У меня закрадываются сомнения. Я не так много знаю о реалити-шоу, но достаточно давно знакома со СМИ, чтобы знать, что это может помочь кому-то так же сильно, как и уничтожить их.
И мне нужна эта помощь.
Я прекрасно понимаю, почему телеканал заинтересовался дочерьми Fizzle. Бренд моего отца последние два года обгоняет Pepsi по продажам, и он работает над тем, чтобы сделать Fizzle самой популярной газировкой в южных штатах. Мы должны быть такими же неизвестными, как лицо, стоящее за Coca-Cola, но с тех пор, как моя семья оказалась в центре внимания общественности, мы находимся под пристальным вниманием, и всё из-за скандала с моей младшей сестрой.
Мой бренд должен был взорвать все СМИ и прессу, но имя Calloway Couture было связано с грязными секретами Лили. И то, что когда-то было процветающей линейкой одежды в H&M, осталось без средств к существованию в коробках и ящиках, сваленных в моем нью-йоркском офисе.

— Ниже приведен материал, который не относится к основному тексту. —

Each point is reached from the start by the listed moves, each made once or not at all, plus a little noise. Is the number of moves made odd or even? Then give how often each move was made.
In the rows, 128 means zero.

Moves:
(1): [142 139 118 160]
(2): [121 152 181 101]
(3): [154  71 175 158]
Start: [101 117 120 108]
Points:
[119  85 219 112] => even (0, 1, 1)
[115 129 112 140] => odd (1, 0, 0)

Moves:
(1): [136 147 116 143 118 142 146 151]
(2): [140 199 121 123 144 108  66 117]
(3): [105  88 117 143 103 164 134 103]
(4): [158 140 105 105 150 150 107 127]
(5): [ 83  75 117 129 143 150 164 137]
(6): [142 136 107 100 108 139 155 116]
(7): [158 154 124 142 167  99 146  94]
(8): [117  72  79 145 110 127 125 160]
Start: [120 113 147 126 163 140 123 133]
Points:
[117 144 107  99 217 165  76 129] => odd (0, 1, 0, 1, 1, 0, 0, 0)
[143 117  99 133 229 171 175 130] => even (1, 0, 0, 1, 1, 0, 1, 0)
[126 113  77 166 175 125  81  97] => even (0, 1, 1, 0, 0, 0, 1, 1)
[156 111 110 131 199 169 125  75] => odd (0, 0, 1, 1, 0, 0, 1, 0)
[107  38  63 129 178 144 200 128] => even (0, 0, 0, 0, 1, 1, 1, 1)
[118  99 104 128 108 199 172 120] => odd (1, 0, 1, 0, 0, 1, 0, 0)

Moves:
(1): [111 112 133 120 154 121 104 134 104 127 157 118 139 144 126]
(2): [136 125  97 123 125  88 129 147 148 133 127 101 113 126 131]
(3): [159 138 129 107 133 129 126 154 131 105 132 150 122 130 133]
(4): [100 128 153  89 118 114  96 135 104 124 122 144 113 127 136]
(5): [158 124 124 139 166 117 142 141 115 122 128 167 102 150 135]
(6): [122 131 132 116 117 139 103 148 123 135 142 152 132 127 126]
(7): [136 103 114 117 108 130 109 154 127 122 106 103 116 130 144]
(8): [128 127 118 117 104 132 154 113 102 112 138 119 109 138 155]
(9): [138 138 115 117 115 123 142 123 122 127 117 131 140 119 124]
(10): [126 144 124 104 132 120  92 114 116 137 119 129 138 161 114]
(11): [149  91 137 130 134 107 134 136 136 138 158 131 104 103 110]
(12): [110 118 110 119 130 122  79 121 141 126 112 136 156 137 112]
(13): [139 125 135 152 130  90 137 112 100 125 156 103 117 131 153]
(14): [125  97 150 134 128 147 143 152 150 125 129 123 143 175 156]
Start: [150 125 133 131 117 120 148 120 117 108 113 129 128 128 116]
Points:
[146 141 105  35  80  31  39 140  59  81 141 139 104 181 153] => even (0, 1, 1, 1, 0, 1, 0, 1, 0, 1, 0, 1, 1, 0)
[218 110 102  88 107  99 190 203 114  71 133 175  94 195 178] => odd (0, 1, 1, 0, 1, 1, 0, 1, 1, 0, 0, 0, 0, 1)
[151  93  74 109 155  58 114 138  88  89 135 130 106 185 135] => odd (1, 1, 0, 0, 1, 0, 0, 1, 0, 0, 0, 1, 0, 0)
[140 113 160  23 105 109 108 149  52  70 132 148 134 226 163] => odd (1, 0, 1, 1, 0, 0, 0, 1, 1, 1, 0, 0, 0, 1)
[204  62 109 145 161   7 178 136  55  98 211 102  44 151 157] => even (1, 1, 0, 0, 1, 0, 0, 1, 0, 0, 1, 0, 1, 0)
[173  93  87  63  89  93 101 201  84  74 147 105  90 155 163] => even (1, 1, 1, 0, 0, 1, 1, 1, 0, 0, 0, 0, 0, 0)

Moves:
(1): [146 119 118 127 145 110 124 116 155 126 156 120 122  91 122 150 119 145
 145 128 137 165 109 142 101 116]
(2): [121 137  99 148 124 123 141 142 134 112 127 139 128 134 125 140 140 134
 113 120 143 129 130 107 124 131]
(3): [126 115 141 122 137 174 147 112 130 151 151 127 144 124 117 116 126 138
 115 130 126 126 139 153 133 138]
(4): [143 131 129 109 122 113 117 141 120 141 123 129 137 119 122 123 122 120
 129 140 120 139 149 122 129 115]
(5): [116 127 137 145 128 132 126 124 147 154 125 120 137 109 138 126 139 140
 129 125 118 145 122 119 131 115]
(6): [120 128 120 125 127 112 115 133 120 119 124 126 119 127 136 139 144 108
 132 121 113 124 124 134 126 103]
(7): [125 128 128 103 143 122 112 146 141 128 135 130 144 128 118 150 122 142
 124 139 146 141 145 124 135 133]
(8): [131 124 116 124 126 128 120 111  99 117 107 116 123 127 135 130 130 131
 123 123 116 124 123 119 145 121]
(9): [146 131 134 137 114 128 122 130 136 141 132 122 129 143 116 135 109 121
 138 144 121 106 135 141 136 126]
(10): [130 106 139 147 128 110 155  95 127 139 131 130 103 109 140 124 116 120
 133 113 105 108 133 134 125 131]
(11): [136 151 120 109 146 126 127 122 142 125 127 140 131 136 113 143 126 162
 140 123 160 123 151 115 125 118]
(12): [119 116 128 138  95 107 144 144 122 141 136 130 121 126 152 150 139 130
 125 142 125  97 103 119 120 106]
(13): [129 120  99 146 132 124 119 118 170 101 137 134 137 136 136 125 147 133
 126 127 108 108 133 125 136 112]
(14): [119 127 133 136 103 124 119 120 119 129 150 120 124 136 125 117 106 134
 128 130 115 142 124 119 125 101]
(15): [151 120 138 136 141 134 115 133 139 123 117 106 126 133 123 120 115 134
 132 129 130 122 159 147 128 128]
(16): [124 119 130 144 125 134 129 127 132 153 159 123 127 128 118 113 138 132
 147 138 137 150 121 139 138 146]
(17): [136 115 135 138 111 132 110 122 149 124 122 126 138 133 125 117 122 123
 132 138 138 121 145 135 133 121]
(18): [106 134  96 123 132 144 146 126 137 112 113 132 115 130 136 115 125 124
 129 125 130 128 139 129 141 137]
(19): [126 127 104 136 149 132 123 125 124 120 121 137 117 119 128  98 121 123
 123  96 134 136 114 118 144 123]
(20): [124 143 127 116 117 129 125 139 124 139 130  99 144 112 146 120 155  87
 110 110 121 100 159 126 128 151]
(21): [119 140 140 137 140 125 116 136 115 130 141 125 140 106 130 123 126 120
 133 142 120 129 143 116 126 125]
(22): [153 154 152 150 124 110 124 141 163  97 131 139 128 114 113 102 100 135
 143 126 143 141 118 106 168 107]
(23): [126 143 109 110 139 143 124 143  95 115 129 150 136 132 169 127 138 111
 128 125 126 128 143 131 135 135]
(24): [119 136 127 162 117 109 169 118 131 129 119 139 141 118 114 107 111 146
 150 130 143 112 116 134 143 128]
Start: [133 112 127 128 149 132 137 138 131 104 121 138 128 115 122 123 126 126
 110  99 118 129 113 106 131 123]
Points:
[147  90 107 169 116  37 108 151 167  94 183 113 170  27 185 128 119  87
 144 120  70  73 207 122 127  38] => even (1, 0, 0, 1, 0, 1, 1, 0, 0, 1, 0, 1, 1, 1, 1, 0, 1, 0, 0, 1, 1, 0, 1, 1)
[149 129  96 128 198 147 137 131 184 134 190 139 151  53 124 138  64 179
 135 119 123 165 237 112 135  79] => even (1, 1, 1, 1, 1, 0, 1, 0, 1, 1, 1, 0, 0, 1, 1, 0, 0, 1, 0, 0, 1, 0, 1, 0)
[145 114 157 176 223 153 114 148 159 125 174 144 139  33 142  54 104 123
 143  72 106 175 165 122 212 100] => odd (0, 0, 1, 0, 1, 1, 1, 0, 0, 1, 0, 0, 0, 0, 1, 1, 0, 0, 1, 0, 1, 1, 1, 0)
[150 149  49 189 159  59 140 119 215  31 181 183 155  43 114  85  64 191
 186 115 156 170 188  50 209  54] => even (1, 1, 0, 1, 0, 0, 1, 1, 0, 1, 1, 0, 1, 1, 0, 1, 1, 1, 0, 0, 1, 1, 1, 1)
[158 100 150 226 124 136 196 127 163 130 158 137 145  55 156   7  95 102
 141  69 133  63 155 137 218 132] => odd (0, 0, 1, 0, 0, 0, 0, 0, 0, 1, 0, 1, 0, 0, 1, 1, 1, 0, 1, 1, 0, 1, 1, 1)
[139  85 129 232  85 132 178 108  92 118 148 129 143  99 157  96  73 128
 121 128  88  36 169 125 167  81] => even (0, 1, 1, 0, 0, 0, 0, 1, 1, 1, 0, 1, 0, 1, 1, 0, 1, 0, 0, 0, 1, 0, 1, 1)
[ 73 121  78 112 121 143 173 169  97 169 137 126 184  56 191 105 181 100
 115 112 107 108 161 114 199 117] => even (0, 0, 1, 1, 1, 1, 1, 1, 0, 0, 0, 1, 0, 0, 0, 1, 0, 1, 0, 1, 0, 0, 1, 1)
[145  85  59 176 103  55 100 139 201 111 184 159 119 127 111 133 116 149
 133 107 118  85 157  75 167  29] => odd (0, 1, 0, 1, 0, 1, 1, 0, 1, 1, 1, 1, 1, 1, 0, 1, 1, 0, 1, 0, 0, 0, 0, 0)
[127 132  93 166 152 106 158 138 224  82 202 140 133  23 117  99  77 154
 111  71 170 123 174  56 163  69] => even (1, 1, 1, 0, 0, 0, 1, 0, 0, 1, 1, 1, 0, 1, 0, 0, 1, 1, 1, 1, 1, 1, 0, 0)

Moves:
(1): [119 110 123 138 135 130 139 136 132 139 132 134 112 134 131 140 129 120
 136 126 146 116 126 136 133 130 107]
(2): [120 116 132 128 133 127 133 128 134 131 129 118 132 140 136 124 140 120
 126 145 131 132 123 128 132 137 106]
(3): [125 134 126 133 130 131 134 143 136 134 118 123 122 110 148 130 127 116
 119 123 125 127 120 140 134 126 134]
(4): [121 122 127 134 132 143 129 125 132 131 132 124 125 125 125 127 125 124
 130 134 128 125 124 140 119 124 130]
(5): [124 119 129 124 139 124 122 135 132 135 119 131 131 128 130 128 138 120
 129 128 125 128 124 128 127 127 120]
(6): [125 127 112 135 128 106 127 132 117 134 124 126 132 135 145 111 122 134
 148 130 126 117 109 133 122 138 133]
(7): [141 121 119 140 114 137 127 138 121 118 130 132 133 128 130 118 120 140
 137 129 127 118 130 142 129 133 134]
(8): [125 136 131 123 129 105 126 119 119 129 128 136 136 133 130 120 121 119
 117 126 138 123 111 115 123 131 115]
(9): [124 119 132 120 140 148 149 122 140 113 124 139 131 120 141 126 119 134
 138 133 125 138 123 133 142 129 137]
(10): [146 115 136 136 111 110 121 117 137 121 144 130 130 136 146 121 139 133
 146 130 134 121 122 132 120 137 118]
(11): [122 139 130 123 124 121 127 135 125 113 139 122 133 121 134 130 119 137
 125 134 130 124 136 124 134 120 117]
(12): [136 133 138 160 128 127 136 134 159 104 134 139 125 119 119 129 129  97
 124 123 131 129 125 140 122 124 134]
(13): [107 127 100 139 114 122 129 136 136 111 144 118 130 131 124 121 126 112
 137 117 115 109 140 152 121 136 136]
(14): [124 132 132 131 127 112 136 141 119 136 127 131 142 113 132 129 120 126
 116 138 137 133 120 131 127 126 131]
(15): [119 117 133 123 137 129 136 129 133 136 127 125 123 142 130 137 121 116
 127 135 150 122 135 132 126 119 114]
(16): [141 127 122 141 123 131 138 136 127 124 135 152 125 136 117 135 125 125
 127 124 132 127 129 138 129 103 136]
(17): [128 113 104 146 127 109 135 129 140 140 123 126 108 122 147 133 150 111
 135 132 142 115 129 117 129 138 129]
(18): [142 133 117 129 109 135 125 123 118 126 123 123 137 112 123 125 113 162
 129 126 130 143 129 118 150 123 145]
(19): [123 126 129 131 126 125 128 136 126 126 125 130 133 127 136 128 126 122
 124 126 125 131 118 120 126 126 133]
(20): [125 126 126 120 117 122 132 143 121 117 124 120 122 121 123 121 128 137
 123 133 138 133 118 128 135 134 123]
(21): [125 115 129 139 117 117 133 121 123 109 132 136 131 135 138 119 126 135
 138 132 126 130 134 139 125 126 116]
(22): [128 132 131 139 135 137 140 126 142 122 128 121 126 115 126 133 129 122
 117 120 120 126 128 130 129 121 142]
(23): [119 130 129 129 120 134 132 122 143 122 125 123 122 120 125 135 135 127
 130 128 125 121 136 122 141 128 134]
(24): [133 139 123 143 121 116 121 130 139 108 130 127 139 126 128 135 148 108
 130 116 123 123 122 140 117 132 132]
Start: [106 138 137 129 114 123 140 123 151 119 116 125 117 117 124 129 115 142
 119 126 121 111 123 133 126 124 134]
Points:
[ 63 104  87 174  60  65 178 170 136  62 147 142 114 145 152 108  76 131
 152 129 160  46 110 180 133 113  98] => even (1, 0, 0, 0, 0, 1, 1, 1, 0, 0, 1, 0, 1, 0, 1, 1, 0, 0, 1, 1, 1, 0, 1, 0)
[121  77 115 165  85 115 184 147 152  96 142 150 132 140 186 118  83 178
 173 160 169  90  97 161 163 111 106] => odd (1, 1, 0, 0, 0, 1, 1, 0, 1, 1, 1, 0, 0, 0, 1, 1, 0, 1, 1, 0, 0, 0, 0, 0)
[ 64 106  65 249  77  63 191 180 216  73 133 134 104  77 172 145 119  69
 148 124 166  51 113 216 131  95 132] => even (1, 0, 1, 1, 1, 1, 0, 0, 0, 0, 1, 1, 1, 1, 1, 1, 1, 1, 0, 0, 1, 0, 1, 1)
[ 67 121  81 168 118  75 195 142 178  88 134 140 117 116 175 120  90  95
 135 125 146  61 104 147 126 105 147] => even (0, 0, 0, 0, 0, 1, 0, 1, 1, 0, 1, 0, 1, 0, 1, 1, 1, 0, 1, 0, 0, 1, 0, 0)
[ 96  96 150 180  88 121 203 143 233  42 126 120 108  65 181 124 122 137
 136 143 145 115 102 166 185 118 102] => odd (1, 1, 1, 0, 1, 0, 0, 0, 1, 1, 1, 1, 0, 0, 0, 0, 0, 1, 0, 1, 1, 1, 1, 0)
[ 77 135 100 205  85  79 175 147 201  88 142 153 113  91 130 135 119  53
 106 126 142  73 102 153 110 106 162] => odd (0, 0, 0, 1, 0, 0, 0, 1, 0, 0, 0, 1, 1, 1, 0, 1, 1, 0, 1, 0, 0, 0, 1, 0)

Мне нужна хорошая реклама, такая, чтобы женщины захотели приобрести единственное в своем роде пальто, уникальные сапоги, недорогую, но элегантную сумочку. И Скотт Ван Райт предлагает мне реалити-шоу в лучшее эфирное время, которое будет стимулировать зрителей к покупке моих вещей.
Вот почему я соглашаюсь.
Я хочу спасти свою мечту.
Скотт говорит: — В вашей гостиной и кухне постоянно будут камеры, даже после того, как команда из трех человек будет уезжать. Уединиться можно будет только в спальнях и ванных комнатах.
— Я помню об этом.
— Хорошо, — Скотт щёлкает ручкой. — Тогда, возможно, Вы помните, что каждую неделю я жду интервью с актерским составом, в который входите Вы, три Ваши сестры...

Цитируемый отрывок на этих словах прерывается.